To read in memory all objects from a TFile *f, do f->ReadAll();

Rene

Dear all,

thanks for postings the macro, i tried it on an merged file with all the histograms i’m making.
The output is:

Footprint of file content (26152 objects loaded): 219708 kB (res), 219036 KB (virt)

As you can see the memory occupation is not that big but when the proof sever job is merging files
the memory usage grows a lot, here is a top-output during one of the merging:

PID USER PR NI VIRT RES SHR S %CPU %MEM TIME+ COMMAND

30048 mbellomo 39 19 2994m 717m 24m R 95.4 1.8 8:28.38 proofserv.exe

And sometimes, i get errors like this one:

HandleSocketInput: unknown command 1011! Protocol error?ding) ====>| 100.00 % [44596.1 evts/s, 277.4 MB/s]
HandleSocketInput: unknown command 1011! Protocol error?ding) ====>| 100.00 % [44282.3 evts/s, 275.5 MB/s]
HandleSocketInput: unknown command 1011! Protocol error?ding) ====>| 100.00 % [43978.8 evts/s, 273.6 MB/s]
HandleSocketInput: unknown command 1011! Protocol error?ding) ====>| 100.00 % [43595.0 evts/s, 271.2 MB/s]
[TProof:] Total 24720966 events |====================| 100.00 % [43585.5 evts/s, 271.2 MB/s]
HandleSocketInput: unknown command 1011! Protocol error?ding)
HandleSocketInput: unknown command 1011! Protocol error?ding)

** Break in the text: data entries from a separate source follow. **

Here is a tiny trained network, its code and every weight. The questions are about switching its units off for an input and a class, where a switched-off unit gives its printed mean instead of its output.

import numpy as np


def w(rows, s, z=0):
    codes = np.array(rows[::2]) - 128.0
    scale = np.full(codes.shape[1], s)
    scale[-1] = z or s
    return codes * scale


def f(y):
    return np.maximum(y, 0)


def log_softmax(a):
    a = a - a.max(-1, keepdims=True)
    return a - np.log(np.exp(a).sum(-1, keepdims=True))


def net(x, mask):
    res = np.array(x, float).reshape(1, 3) / 4 @ E
    y = f(res @ A[0][:, :-1].T + A[0][:, -1])
    res = res + np.where(mask, y, B[0][:, -1]) @ B[0][:, :-1]
    return log_softmax(res[-1] @ U[:, :-1].T + U[:, -1])


A, B = {}, {}
E = w([
[188,49,159,166],'x0',
[220,148,155,8],'x1',
[156,119,10,147],'x2',
],0.012)
A[0] = w([
[54,153,119,155,40],'neuron 0',
[107,200,101,54,137],'neuron 1',
[225,173,146,60,100],'neuron 2',
[91,97,34,85,122],'neuron 3',
[198,163,71,181,183],'neuron 4',
[69,102,126,177,26],'neuron 5',
[216,192,132,37,2],'neuron 6',
[105,157,189,178,133],'neuron 7',
[116,130,178,126,56],'neuron 8',
[91,76,150,178,120],'neuron 9',
[116,19,132,155,125],'neuron 10',
[104,213,124,85,130],'neuron 11',
[119,91,35,143,94],'neuron 12',
[144,131,126,98,60],'neuron 13',
[84,162,124,167,85],'neuron 14',
[132,99,94,170,65],'neuron 15',
[80,205,114,104,57],'neuron 16',
[91,137,181,144,63],'neuron 17',
[183,4,143,110,67],'neuron 18',
[163,75,28,130,64],'neuron 19',
[133,164,196,104,102],'neuron 20',
[163,90,156,169,26],'neuron 21',
[65,72,97,197,176],'neuron 22',
[96,111,178,126,61],'neuron 23',
[75,124,218,130,154],'neuron 24',
[45,177,106,128,165],'neuron 25',
[87,110,105,154,11],'neuron 26',
[205,28,168,175,66],'neuron 27',
],0.015,0.0075)
B[0] = w([
[126,104,60,65,173],'neuron 0',
[107,138,168,58,217],'neuron 1',
[204,91,68,98,251],'neuron 2',
[151,207,144,195,196],'neuron 3',
[154,192,169,143,204],'neuron 4',
[152,91,59,121,174],'neuron 5',
[140,76,29,99,241],'neuron 6',
[218,201,79,137,177],'neuron 7',
[150,166,60,177,152],'neuron 8',
[184,64,95,70,185],'neuron 9',
[63,139,192,66,189],'neuron 10',
[78,148,183,99,201],'neuron 11',
[140,177,130,159,199],'neuron 12',
[132,98,48,144,148],'neuron 13',
[140,51,96,108,170],'neuron 14',
[149,156,78,100,162],'neuron 15',
[2,165,200,52,180],'neuron 16',
[157,193,39,161,158],'neuron 17',
[54,158,167,72,206],'neuron 18',
[159,212,85,138,199],'neuron 19',
[176,187,77,172,190],'neuron 20',
[51,152,85,73,155],'neuron 21',
[185,83,124,69,233],'neuron 22',
[158,193,46,146,154],'neuron 23',
[171,219,127,149,205],'neuron 24',
[105,118,207,39,208],'neuron 25',
[142,102,23,121,153],'neuron 26',
[8,185,161,29,214],'neuron 27',
],0.0087,0.015)
U = w([
[47,160,136,62,114],'0',
[177,72,57,91,100],'1',
[168,249,86,183,94],'2',
[173,139,187,109,254],'3',
[94,94,169,181,112],'4',
[110,77,171,162,109],'5',
[91,80,165,176,111],'6',
[107,103,186,184,112],'7',
],0.013,0.021)

Each question gives the input, the list of numbers given to net, and the class t.
The units are the neurons (one row each of A and B). Each row of codes is followed by its name. A weight is (code - 128) times the scale printed after its matrix; where a second scale follows, it is the last column's (A, B and U).
mask holds one flag per neuron, in row order. A switched-off neuron (its flag False) gives its mean, the last column of its row in B, instead of its output. The means were averaged over made-up inputs and are rounded, as every weight is.
A unit's drop is (log p(t) with every unit on - log p(t) with that unit switched off) / (log p(t) with every unit on - log p(t) with every unit switched off).
The circuit of an input: a set's keep is (log p(t) with only the set's units on - log p(t) with every unit switched off) / (log p(t) with every unit on - log p(t) with every unit switched off). Starting from the 12 units with the biggest drops (on a tie, the unit counted first), units are removed one at a time, each time the one whose removal leaves the highest keep (on an exact tie, the one counted first), for as long as the keep stays at least 0.8.
units of the circuit, in order: the units of the circuit, biggest drop first
most important unit: the unit with the biggest drop
top k neurons: the k neurons with the biggest drops, biggest first
drop of u: that unit's drop, to one decimal
input [5,8,0], class 1: most important unit : neuron 2
input [-2,-1,-2], class 3: top 2 neurons : (neuron 27; neuron 18)
input [7,-7,2], class 0: top 2 neurons : (neuron 27; neuron 10)
input [-5,-6,2], class 1: units of the circuit, in order : (neuron 27; neuron 22)
input [-2,0,-2], class 3: units of the circuit, in order : (neuron 27; neuron 6)
input [6,2,5], class 0: top 2 neurons : (neuron 27; neuron 18)
input [5,3,6], class 2: top 2 neurons : (neuron 19; neuron 25)
input [-1,6,-5], class 1: top 2 neurons : (neuron 6; neuron 2)
input [-2,-8,8], class 1: top 2 neurons : (neuron 22; neuron 14)
input [-6,8,5], class 1: top 3 neurons : (neuron 6; neuron 2; neuron 27)
input [1,0,0], class 3: top 2 neurons : (neuron 6; neuron 27)
input [5,3,-3], class 0: top 2 neurons : (neuron 27; neuron 18)
input [-4,6,3], class 1: top 2 neurons : (neuron 6; neuron 2)
input [-3,-1,5], class 2: top neuron : (neuron 3)
input [-1,6,3], class 1: drop of neuron 6 : 0.1
input [7,-6,2], class 0: drop of neuron 10 : 0.8
input [-1,-2,-6], class 2: drop of neuron 9 : 0.0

I’m wondering if these errors are related to the memory usage, because they disappear as soon as i reduce the number of histograms per job
but also the number of workers. This second aspect make me thinking that ALL histograms from all workers are kept in memory until
the are summed together while i would have expected that as soon as the set of histograms from one worker is summed then this is also
removed from memory before loading the set from the next worker. Does this make any sense to you?

Many thanks in advance!

best,
Max

Dear experts,

can you please comment on this issue? This is actually preventing me to make full use of PROOF, i find
this as a big limitation of this nice framework. Maybe is just an issue of my way of using PROOF, this i don’t know. It would be nice to have some feedback from other people, is this a general issue?

And most importantly, how the merging of histograms works? Does it keep in memory all histograms
from all workers or only two sets: the summed one and the next to be summed at each iteration?

At the moment i’m using ROOT 5.28.00e (64bit). I’ve also tried with 5.30.06 and had the same issues.
Are there expected (big) improvements in 5.32 ?

Many thanks in advance!

best,
Max

Hi,

Starting from versions 5.28/00f and 5.30/01 there should be only max two copies in memory per histogram.
So you should see a difference moving from 5.28/00e to 5.30/06 . The fact that you do not see is already something to understand.
(For earlier version the merging was done in one-go because histogram merging one-by-one was very inefficient).

In the-last-but-one of your posts you mention:

Does it mean that you merge via files?
In such a case PROOF uses TFileMerger which by default merges histogram in one-go (I believe, I have to check).

You could also try to use submergers, which divide the merging job in parallel between a certain number of mergers:

   // Enable submerging; 0 means guess the optimal number
   proof->SetParameter("PROOF_UseMergers", 0)

This may help in your case.

G. Ganis

Hi,

thanks for the suggestions. i will first try again most recent versions to see if i see the expected improvement.
I would like to try also the merging option you suggested. Since i run in a framework where i don’t have
direct access to TProof instance, i’m wondering if there is any PROOF configuration file where i could write the
option. And where this file should be located, home dir ?

thanks!

best,
Max

To activate submerging you do not need any setting or file on the server side. Just do

 root [] TProof *proof = TProof::Open("master")
 root [] proof->SetParameter("PROOF_UseMergers", 0)

and the next proof->Process(…) will merge using submergers.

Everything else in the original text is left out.